Por qué el tema social pesa en el fútbol
Un informe de Stats SA refleja el tamaño del fenómeno migratorio en Sudáfrica: en el periodo 2022-23, los inmigrantes representaban el 5,1% de la población, con más de 3 millones de personas viviendo en el país sobre un total de algo más de 60 millones. Del conjunto, el 63,6% procedía de naciones vecinas dentro de la región del África Austral.

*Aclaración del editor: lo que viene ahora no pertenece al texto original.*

Points on a hilly landscape, in no order, each with its height.
A ball rolls from a point to whichever of its 3 nearest points has the largest drop for the distance, and stops where none of them is lower. Distance is the straight distance between rows; heights are no part of it.
k_675 (h 69.0): -10 -42 -21 7 -21 23 -47 48 -15 24 2 -21 -17 -6 -13 46 7 -3 -39 5 -19 -2
k_711 (h 24.6): -14 -4 13 -7 12 -20 12 10 3 -17 10 3 2 -9 7 -24 -3 15 16 -29 26 2
k_928 (h 14.1): -18 -25 -26 -6 1 31 -19 4 8 -2 38 13 -24 -52 25 7 -13 -10 14 29 8 13
k_338 (h 66.0): 20 -33 -3 4 6 16 -49 31 -18 26 17 -4 2 -9 -17 12 -6 -12 -39 0 -12 -24
k_15 (h 36.2): 0 17 19 8 -11 5 30 -9 3 18 -26 -20 51 36 -39 19 22 -15 -20 60 -16 -4
k_395 (h 25.0): -12 -11 -41 1 1 27 1 -6 0 -1 24 8 -45 -52 31 10 1 -12 15 37 8 32
k_821 (h 19.0): -12 -21 6 -12 16 5 -4 16 8 -5 34 16 -1 -45 14 -19 -16 -9 13 -3 15 7
k_610 (h 36.1): -22 -37 -29 2 -23 16 -52 32 -9 16 15 -12 -29 -21 -3 39 1 -4 -16 22 -7 -3
k_780 (h 73.2): 0 18 -5 -7 -28 -18 7 -43 6 -20 -28 4 -2 34 -11 8 -8 9 27 -10 -16 -19
k_956 (h 20.2): -4 9 7 -3 5 -33 13 -12 1 -19 -15 -7 -1 14 11 -19 -6 23 24 -34 17 -3
k_43 (h 37.2): -5 9 16 -8 12 -31 5 -3 3 -9 4 1 9 -7 -18 -26 -7 14 15 -22 23 -21
k_58 (h 19.4): -15 2 4 -1 7 -24 16 3 4 -18 -7 1 -6 4 16 -31 -2 21 19 -36 29 5
k_426 (h 63.1): 6 13 -5 -8 -29 -11 4 -46 2 -37 -26 18 -8 41 12 9 -17 8 27 -18 -29 -15
k_297 (h 65.9): 0 11 -24 -1 8 43 28 -13 19 5 33 25 -38 -43 37 -9 8 -6 16 27 1 53
k_814 (h 31.6): 0 12 -15 1 -1 -16 18 -19 -7 -35 -34 4 -15 25 38 -13 6 14 30 -36 -2 0
k_841 (h 47.9): -1 -3 14 -12 19 -19 -10 10 0 -4 16 1 15 -23 -13 -22 -17 5 0 -17 24 -18
k_976 (h 10.8): 36 32 26 -6 13 3 1 5 -20 36 -11 -15 38 4 -36 18 19 -14 -31 34 -7 -15
k_235 (h 18.6): -18 -33 -24 0 -5 16 -36 13 0 1 28 1 -22 -41 13 16 -7 -14 3 27 5 2
k_498 (h 14.5): -22 -24 -6 -8 14 20 -9 5 15 -11 38 11 -9 -49 23 -5 -16 -12 11 10 17 20
k_585 (h 71.0): -4 6 -32 2 11 39 23 -18 16 10 30 25 -44 -44 37 -4 7 -8 9 37 4 46
k_980 (h 43.6): -17 -33 -29 3 -27 18 -46 38 -11 17 8 -16 -27 -18 -9 46 5 -5 -15 23 -13 0
k_67 (h 31.4): 9 31 20 -2 -8 -20 9 -11 -7 23 -17 -9 30 22 -48 6 10 12 -4 19 -9 -21
k_246 (h 45.3): 1 -38 -14 1 -10 20 -52 34 -10 24 21 -12 -15 -13 -11 24 -7 -12 -29 3 -11
 -17
k_810 (h 9.1): 50 10 20 1 19 15 -19 17 -26 43 -3 -11 22 9 -24 20 3 -17 -52 20 -14 -19
k_326 (h 64.0): 7 -31 -14 5 -7 22 -47 38 -19 26 7 -13 -11 -2 -11 33 -1 -9 -47 5 -12 -10
k_564 (h 30.2): -5 18 16 7 -17 -4 17 -21 -1 18 -28 -15 38 37 -42 15 12 -2 -7 40 -16 -13
k_704 (h 66.2): 7 20 -32 1 5 47 39 -20 14 14 27 24 -58 -37 35 -13 10 -5 3 26 -7 58
k_788 (h 11.5): 13 31 28 1 0 1 17 -3 -8 32 -22 -19 47 25 -44 17 19 -8 -24 46 -15 -10
k_547 (h 23.2): 13 20 24 -7 8 -25 -10 5 -11 14 2 -13 25 -11 -43 -9 -1 1 -12 -1 7 -30
k_95 (h 24.9): -10 -26 5 -5 16 1 -18 13 6 -8 34 9 1 -37 2 -15 -15 -14 -2 -4 19 -7
k_18 (h 28.7): -11 -11 11 -10 17 -15 7 11 7 -15 13 1 5 -20 3 -26 -11 7 20 -28 28 2
k_613 (h 38.0): -5 -10 12 -9 13 -13 -8 15 8 -1 19 0 4 -24 -5 -23 -12 -2 4 -16 23 -6
k_286 (h 38.5): 11 11 -16 3 -1 -14 21 -32 -7 -49 -32 8 -22 31 51 -3 10 9 24 -30 -12 6
k_104 (h 52.3): 10 16 -10 -10 -15 -9 7 -48 -1 -48 -27 19 -14 29 30 9 0 1 33 -21 -26 -9
k_967 (h 34.5): -6 18 19 8 -16 -2 23 -17 6 22 -28 -18 46 40 -41 22 20 -10 -19 58 -16 -13
k_356 (h 58.6): 24 -19 9 2 10 3 -39 16 -14 24 19 -5 10 -21 -22 9 -10 -12 -31 5 -5 -32
k_476 (h 27.6): -8 15 5 -3 -3 -32 10 -14 -2 -16 -18 -3 -1 21 1 -13 -9 23 26 -27 17 -12
k_548 (h 68.4): -1 14 -4 -5 -31 -13 8 -47 6 -28 -29 6 -7 40 0 4 -10 12 31 -14 -20 -16
k_437 (h 22.0): -11 -33 -10 -3 7 10 -31 14 8 1 33 5 -12 -42 12 7 -17 -10 1 11 11 -9
k_38 (h 23.5): -23 -12 10 -4 19 1 19 13 22 -19 24 9 -8 -17 30 -35 -2 5 16 -24 21 36
k_465 (h 27.8): -14 -9 -6 -7 10 25 12 2 19 -8 37 19 -10 -46 33 -14 -7 -11 21 12 11 42
k_619 (h 15.9): -11 -6 -7 15 16 -10 26 -2 1 -29 -12 4 -9 21 54 -25 13 16 21 -41 8 35
k_429 (h 27.5): -17 -22 -42 -1 -14 23 -23 6 -1 2 17 -2 -30 -50 20 31 1 -8 14 37 3 15
k_690 (h 8.5): 43 9 23 0 22 5 -21 14 -22 35 3 -11 21 0 -30 18 3 -16 -43 10 -11 -25
k_299 (h 26.9): -16 -3 -1 -2 15 31 29 4 28 -8 33 28 -14 -27 38 -28 -2 -4 18 1 11 60
k_434 (h 4.9): 16 23 27 -13 8 -11 -5 1 -15 30 -9 -14 30 1 -45 6 12 -6 -23 19 -5 -23
k_119 (h 58.9): 1 -35 -13 4 -23 21 -38 52 -9 34 -9 -21 -19 14 -13 56 5 0 -44 2 -28 13
k_883 (h 11.6): 22 21 22 -4 14 -14 -13 9 -11 24 0 -7 24 -6 -45 0 8 -4 -26 7 -6 -33
k_154 (h 8.6): -19 -6 7 6 19 -6 32 14 13 -28 1 9 -6 3 42 -33 7 13 17 -33 20 36
k_515 (h 71.9): -2 7 -36 7 6 41 26 -20 19 10 25 22 -50 -48 34 2 5 -3 8 31 2 46
k_507 (h 48.1): 2 7 19 -8 7 -24 -3 7 -2 4 6 -7 17 -8 -25 -15 -5 3 10 -17 18 -25
k_382 (h 56.8): 3 16 -23 1 7 46 35 -13 28 7 36 31 -40 -35 31 -15 8 -8 9 18 -9 61
k_449 (h 18.8): 36 -22 -3 13 5 29 -36 34 -25 41 1 -17 -4 12 -11 30 -7 -11 -61 0 -18 -18
k_392 (h 32.5): -16 -11 13 -8 13 -10 3 16 12 -11 23 6 7 -24 4 -29 -11 -3 12 -19 23 -1
k_12 (h 43.4): 17 17 -21 6 9 -4 11 -42 -8 -52 -26 19 -21 27 59 -4 18 2 28 -34 -25 8
k_496 (h 20.5): -4 12 -1 -2 -4 -29 16 -17 7 -27 -19 0 -6 22 14 -15 -9 19 30 -32 9 -4
k_30 (h 74.8): -5 14 -2 3 -33 -11 9 -46 12 -19 -32 4 3 46 -18 11 -16 6 22 0 -23 -21
k_587 (h 63.7): -6 26 9 4 -23 -25 16 -30 7 5 -22 -4 21 29 -40 4 -4 12 13 10 -3 -26
k_310 (h 37.4): -8 8 -8 0 6 40 36 -1 26 3 31 29 -25 -25 40 -25 13 -10 13 8 3 68
k_394 (h 57.7): 0 28 9 -5 -16 -29 11 -27 0 -2 -18 -8 12 25 -31 4 -3 15 14 2 2 -16
k_899 (h 13.1): -22 2 5 6 15 20 37 14 22 -17 21 17 -9 -5 43 -40 14 3 11 -16 4 65
k_20 (h 36.7): -15 10 21 18 -15 12 35 -15 5 10 -27 -18 52 45 -35 23 15 -12 -16 64 -16
 -9
k_413 (h 47.6): 2 21 17 -10 -4 -28 8 -8 -2 6 -16 -13 16 8 -36 -8 0 9 5 -1 10 -25
k_193 (h 41.8): 14 -6 8 -3 15 -6 -28 17 -13 20 18 -3 8 -18 -28 -5 -7 -5 -25 -1 5 -30
k_641 (h 65.6): -3 18 -5 -6 -20 -26 14 -28 3 -14 -25 -7 7 34 -19 0 -8 18 22 -12 1 -22
k_371 (h 52.5): 1 21 -7 -5 -15 -22 16 -32 -2 -29 -32 2 -4 28 11 -2 -5 18 33 -23 -8 -10
k_631 (h 10.4): 44 18 26 0 23 6 -9 13 -27 40 -4 -15 32 1 -32 14 11 -17 -35 24 -14 -18
k_412 (h 19.8): -20 6 6 2 9 33 33 10 34 -11 32 25 -16 -17 42 -30 13 0 18 -6 0 71
k_472 (h 30.1): 19 -33 -5 17 -2 28 -37 43 -18 40 -2 -18 -6 9 -16 34 1 -11 -56 -4 -23 -17
k_50 (h 11.0): -5 -40 -21 3 -14 15 -54 29 -8 13 15 -7 -18 -21 -8 30 -7 -6 -21 10 -6 -10
k_409 (h 49.1): 14 17 -11 -9 -12 -13 1 -43 -7 -57 -26 25 -16 36 48 9 5 -4 32 -31 -31 4
k_122 (h 10.9): -6 10 -9 0 -1 -30 19 -6 0 -27 -20 -6 -6 18 27 -23 -4 20 29 -34 17 -2
k_965 (h 18.2): 25 7 20 -3 16 -7 -17 9 -15 24 6 -5 20 -7 -37 -2 6 -6 -25 -1 4 -29
k_674 (h 39.7): 3 26 20 -2 -5 -25 9 -9 -4 16 -12 -15 27 11 -47 -3 1 8 -1 14 1 -24
k_623 (h 9.4): 35 16 23 -4 18 -1 -15 16 -25 31 -6 -15 27 -1 -35 9 1 -13 -37 13 -8 -25
k_859 (h 13.5): -12 1 0 7 12 -20 29 11 7 -29 -9 2 -6 7 32 -30 1 18 20 -39 28 23
k_931 (h 34.0): 13 5 22 -8 14 -20 -21 11 -11 19 15 -6 14 -17 -36 -8 -6 -8 -15 -5 11 -32
k_304 (h 61.7): -2 17 -8 -4 -23 -15 11 -45 3 -31 -25 6 -8 39 14 6 -15 9 30 -22 -14 -12
k_939 (h 38.7): -15 2 11 14 -31 9 30 -33 14 7 -30 -5 35 50 -35 17 6 -15 -13 47 -21 -23
k_279 (h 47.1): 9 -42 -9 13 -17 29 -45 40 -12 36 -3 -19 -11 6 -15 44 3 -5 -56 1 -21 1
k_455 (h 36.3): -9 7 10 10 -31 -1 22 -36 9 8 -35 -3 26 48 -38 11 1 -2 -2 37 -19 -20
k_59 (h 42.0): 4 15 -11 -1 -15 -18 11 -39 -4 -37 -37 9 -13 36 31 0 1 9 31 -31 -10 -3
k_45 (h 10.1): 36 6 21 -2 16 5 -24 18 -21 34 7 0 18 -6 -28 10 3 -10 -49 4 -7 -33
k_698 (h 58.3): -11 -33 -24 1 -28 17 -48 43 -7 27 -3 -20 -21 -4 -17 55 7 -2 -31 7 -19 16
k_968 (h 18.4): -8 3 -5 6 9 -25 17 0 6 -31 -15 3 -5 17 32 -27 3 20 27 -40 16 15
k_760 (h 20.9): 8 27 23 0 -7 -8 13 -8 -6 27 -25 -16 38 21 -48 6 15 0 -10 33 -11 -14
k_571 (h 40.0): -1 -27 -1 -4 10 9 -37 20 -10 9 31 0 -1 -28 -8 0 -15 -14 -22 5 14 -19
k_836 (h 22.1): -17 -11 10 -7 19 -1 16 17 18 -17 23 12 3 -22 25 -30 -11 0 16 -22 22 27
k_311 (h 39.6): -12 11 9 7 -32 -2 16 -43 10 1 -25 -1 21 46 -38 15 -7 3 4 27 -19 -24
k_378 (h 70.5): -8 13 1 1 -33 -15 18 -42 10 -8 -34 0 10 39 -26 4 -9 13 18 8 -11 -22
k_943 (h 8.8): -18 -21 -21 -3 6 19 -8 0 11 -5 37 12 -20 -52 31 -3 -14 -12 16 25 15 25
k_738 (h 18.3): -16 -5 7 -2 16 -13 19 12 14 -20 2 3 -1 -6 26 -33 -10 14 19 -31 31 21
k_582 (h 53.0): 6 -5 16 -11 12 -15 -14 13 -8 6 21 -2 11 -21 -22 -14 -10 -2 0 -9 16 -26
k_359 (h 16.5): -9 2 -10 22 13 -5 36 3 2 -39 -15 8 -12 27 55 -29 19 14 19 -53 9 36
k_798 (h 22.7): -18 -13 4 -6 16 14 4 12 18 -11 31 18 -9 -32 31 -22 -9 -6 16 -5 17 30
k_817 (h 24.7): -7 12 -11 10 2 -25 23 -11 -5 -41 -23 6 -11 23 49 -21 5 16 25 -46 10 12
k_384 (h 38.4): 0 14 13 -10 2 -34 12 -7 3 -2 -4 -5 19 0 -20 -12 -6 15 16 -17 17 -16
k_775 (h 13.2): 29 33 28 -2 12 9 2 9 -15 30 -18 -18 47 17 -38 17 16 -11 -31 42 -20 -11
k_380 (h 11.9): -18 -6 -4 15 13 -5 32 13 11 -31 -6 9 -6 16 45 -36 13 13 18 -43 14 38
k_521 (h 23.1): -16 -35 -35 -3 -18 13 -44 17 -4 7 11 -12 -24 -37 6 34 2 -9 3 33 3 5
k_488 (h 29.1): -10 10 8 -2 7 -33 9 -1 2 -12 -5 -4 4 2 -6 -17 -3 19 18 -26 27 -12
k_871 (h 46.6): 2 -33 -8 4 -5 15 -51 28 -5 16 22 -2 -10 -19 -9 16 -8 -13 -29 9 -3 -23
k_416 (h 22.9): -1 8 -18 18 9 -11 23 -12 -8 -45 -23 8 -19 31 60 -20 19 11 15 -42 3 19
k_247 (h 13.9): 37 -10 9 6 19 20 -31 28 -27 42 2 -11 8 0 -20 20 -2 -18 -51 2 -11 -28

Call two points neighbours if one is among the 3 nearest of the other. Go from one point of each pair to the other, from neighbour to neighbour, staying as low as possible. Name the highest point that can't be avoided.
k_154, k_899 -> k_38
k_50, k_899 -> k_610
k_788, k_690 -> k_775
k_154, k_943 -> k_798
k_154, k_122 -> k_968
k_690, k_434 -> k_623

For each start below, name the point where the ball stops.
k_119 -> k_690
k_585 -> k_899
k_515 -> k_899
k_587 -> k_788
k_675 -> k_690
k_582 -> k_434
k_939 -> k_788
k_704 -> k_899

El propio análisis sugiere que la cantidad de migrantes en Sudáfrica se ha multiplicado aproximadamente por cuatro en conjunto, y en proporción al tamaño de la población nacional el incremento rondaría el 150%.
El panorama económico y la desigualdad también alimentan el resentimiento: Sudáfrica registra una tasa de desempleo del 32,7% y, además, posee el coeficiente de Gini más alto del mundo, lo que la sitúa como la nación más desigual según mediciones basadas en la distribución acumulada del ingreso o la riqueza frente a la distribución acumulada de la población.
En este contexto, trabajadores migrantes —especialmente aquellos que no cuentan con la documentación necesaria para emplearse de manera regular— suelen ser explotados en trabajos de baja remuneración. La competencia por oportunidades escasas intensifica las tensiones en comunidades con menos recursos. En una investigación multisectorial realizada en Newcastle, en KwaZulu-Natal, durante 2026, se detectaron decenas de trabajadores sin papeles en fábricas textiles, con salarios de tan solo R50 (aproximadamente 3 dólares) por día.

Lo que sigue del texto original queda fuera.